Kris Griffin

No. 53, 54
- Position: Linebacker

Personal information
- Born: May 27, 1981 (age 45) Rochester, Pennsylvania, U.S.
- Listed height: 6 ft 3 in (1.91 m)
- Listed weight: 245 lb (111 kg)

Career information
- College: IUP
- NFL draft: 2005: undrafted

Career history
- Kansas City Chiefs (2005–2006); → Hamburg Sea Devils (2006); Cleveland Browns (2007–2008); Jacksonville Jaguars (2010)*; Las Vegas Locomotives (2010–2011);
- * Offseason or practice squad member only

Awards and highlights
- UFL champion (2010);

Career NFL statistics
- Total tackles: 40
- Fumble recoveries: 2
- Stats at Pro Football Reference

= Kris Griffin =

American football player (born 1981)

Kristofor Lawrence Griffin (born May 27, 1981) is an American former professional football player who was a linebacker in the National Football League (NFL). He was signed by the Kansas City Chiefs as an undrafted free agent in 2005. He played college football for the IUP Crimson Hawks. His younger brother Kirby Griffin played in the Arena Football League (AFL).
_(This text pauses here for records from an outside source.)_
Each row was made from one path, in order. Every step used is in the known rows, and no mark comes twice. Write each row's path.
(in the rows, 128 means zero)
Known rows
m f r n: [ 93 153 101 118 135 129 151 135  73  74 129  82 107 164 147 129 170 117
  77 104 131  66 115 138 131 131 145  78 126 165 128 108 142 134]
c h b: [ 92 142 143 119 123 136 116 126  80  99 112 102 125 119 125 105 159 169
  49 109 152  93 115 143 120 166 136   4 119 167 142 108 148 146]
z n h f: [ 95 132 141 112 123 116 124 134 101 115 148 100 100 140 171 110 169 141
 160 133 137  75 114 149  85 139 111  94  76 159 194 143 134 162]
m f r n h: [ 73 140 100 110 139 121 141 127  76  79 134  79 106 167 168 118 180  96
 116 135 123  71 123 153 107 150 131  93 118 173 124 107 134 131]
l z: [116 151 152  92  76 134 145 139 109 102 138  96 116 148 169 125 166 148
  94  93 127  80  93 146 116 134 127  90 112 154 149 115 127 138]
g h n z v: [ 62 143 129 114 174 139 177 136 101  76 199 133 179 157  86 129 173 165
  77  77 113  87 126 147  77  92 114 103 126 155 144 108 187 172]
z n: [107 144 146 123 115 133 139 137 100  87 136  97  91 123 144 120 161 156
  99  94 123  77 102 134 106 137 126  81 106 155 197 119 140 158]
l z v: [123 146 151  94  85 133 141 150 120  87 186 111 116 154 164 119 164 145
 105 111 125  70  92 144 113 141 119  83 111 154 165 113 139 146]
l z g h: [114 149 154  93  84 138 160 145 112 111 190 113 125 163 168 134 175 143
  86  84 116  76  94 141  85  87 111  92 114 158 126 104 131 151]
r n h: [ 82 139 152 102 125 117 143 135 100 103 138  88 111 136 155 111 181 109
 140 135 116  57 111 149 102 159 125  95 152 172 148 124 139 137]
c h g z n r: [114 138 114 128  80 130 127 153  65  77  51 119 104 141 187 112 167 171
 109 104 139  86 102 140  66 180 124  70  89 169 197 102 120 157]
y g z n r: [106 152 116 132  55 124 143 124  91  74 118 107 100 149 132 151 160 161
 132 102 121  82 101 131  54 118 125  89  98 154 190 122 109 160]
r n h g: [ 80 132 145 109 121 120 151 152 104 110  74  93 117 126 178 123 176 113
 133 143 117  53 118 154  96 171 124  92 149 171 152 135 143 138]
n r: [115 155 113 116 105 125 154 135  93 103 139 103 113 127 147 123 161 162
 122  96 123  90 108 132  79 134 131  79 106 160 138 117 131 154]
z g: [124 144 147 116 118 133 143 143 100 113 184 114 114 117 157 128 163 164
 103 100 126  81 102 132 108 142 125  79 118 159 137 107 141 153]
f m: [ 88 143 130 127 114 137 158 132  83 117 129 119 111 120 152 121 159 158
  69  88 129  79  95 123 114 134 117  99 161 155 153  90 142 154]
s m: [130 148 150 119 120 134 149 142  96 106 132  90 112 122 132 117 168 156
  94 119 131  91 109 121 112 141 128  86  65 156 133  93 144 157]
c h n r: [102 150 111 108 116 130 137 134  72  86 130 106 175 120 135 105 162 171
 107  88 148 100 114 141  84 177 129  80 106 174 150 108 136 154]
s m f r n: [101 149 108 119 140 134 152 141  75  75 129  73 112 166 138 123 171 114
  69 130 136  71 124 125 125 136 143  80  66 167 125  79 142 145]
c h n: [109 146 145 109 128 134 132 134  73  81 126  99 174 121 135 102 162 165
  84  91 150  93 112 147 117 178 135  83 119 168 150 108 149 147]
y g z n h k: [ 66 130 150 113  83  98 138 154  97  90 137  98 105 134 147 111 172 144
  98 117 121  85 109 160  67 168 114 137 117 154 187 115 113 154]
c h f m: [105 141 125 128 123 134 128 147  63 145 129 122 125 130 139 101 160 165
  73  98 175  76 107 130 119 157 120  92 131 168 160 113 145 153]
r n z g y: [ 64 139 130 121 181 134 114 147  94 117 211 132 108 139  98 127 192 138
  79 106 106  53 127 139 122 155 111  88 180 168 128 100 162 140]
z n h: [ 86 135 147 110 117 127 127 131 101  86 141  98  90 127 171 113 171 137
 142 126 111  84 106 143  89 157 109  95 100 160 190 114 130 162]
r n: [105 148 154 110 125 125 152 144  97  99 135  90 112 133 135 123 175 128
  97 106 128  52 107 147 119 141 134  80 159 165 153 123 144 136]
y g h f m s: [133 153 146 126  93 132 167 122  76 161 131 108 132 141 101 123 163 150
  91  84 158  59 109 135  56  57  99 110 146 153 138 152 140 166]
h n r: [ 88 152 107 109 110 133 166 127  95  82 144 105 170 123 155 123 159 168
 116  90 125  94 108 138  75 135 132  86 112 162 150 107 138 150]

He was also a member of the Cleveland Browns, Jacksonville Jaguars and Las Vegas Locomotives.

==Early life==
Griffin attended Rochester Area High School where he played both at safety and wide receiver. He was a key member of the team's undefeated 15-0 PIAA Class A State Championship team in 1998.

==College career==
He played in 18 contests at Geneva College, producing 109 tackles, 24 tackles for loss, 7 sacks and 8 interceptions. Griffin then transferred to Indiana University of Pennsylvania, where he played in 22 games, recording 152 tackles, 38 tackles for loss, 12 sacks, 11 interceptions and seven passes defensed. He majored in sports administration.

==Professional career==

===2005===
Griffin was signed by the Kansas City Chiefs as an undrafted rookie free agent. He made his NFL debut at the Denver Broncos on September 26. During his first season he played in eight games and made three tackles.

===2006===
He was allocated to NFL Europe and played for the Hamburg Sea Devils where he made ten appearances and nine starts. During his time there he made 41 tackles. When he returned to training camp for the Chiefs he established himself within the special teams. He played in all 16 games and made 22 special teams tackles.

===2007===
On May 23, 2007, NFL Network reported that Griffin was released by the Chiefs. He later signed with the Cleveland Browns. He played in twelve games and recorded a total of 14 tackles.

===2008===
Played in 10 games for the Cleveland Browns, recording a total of 7 tackles.

===2010===
Griffin was signed by the Jacksonville Jaguars on August 8.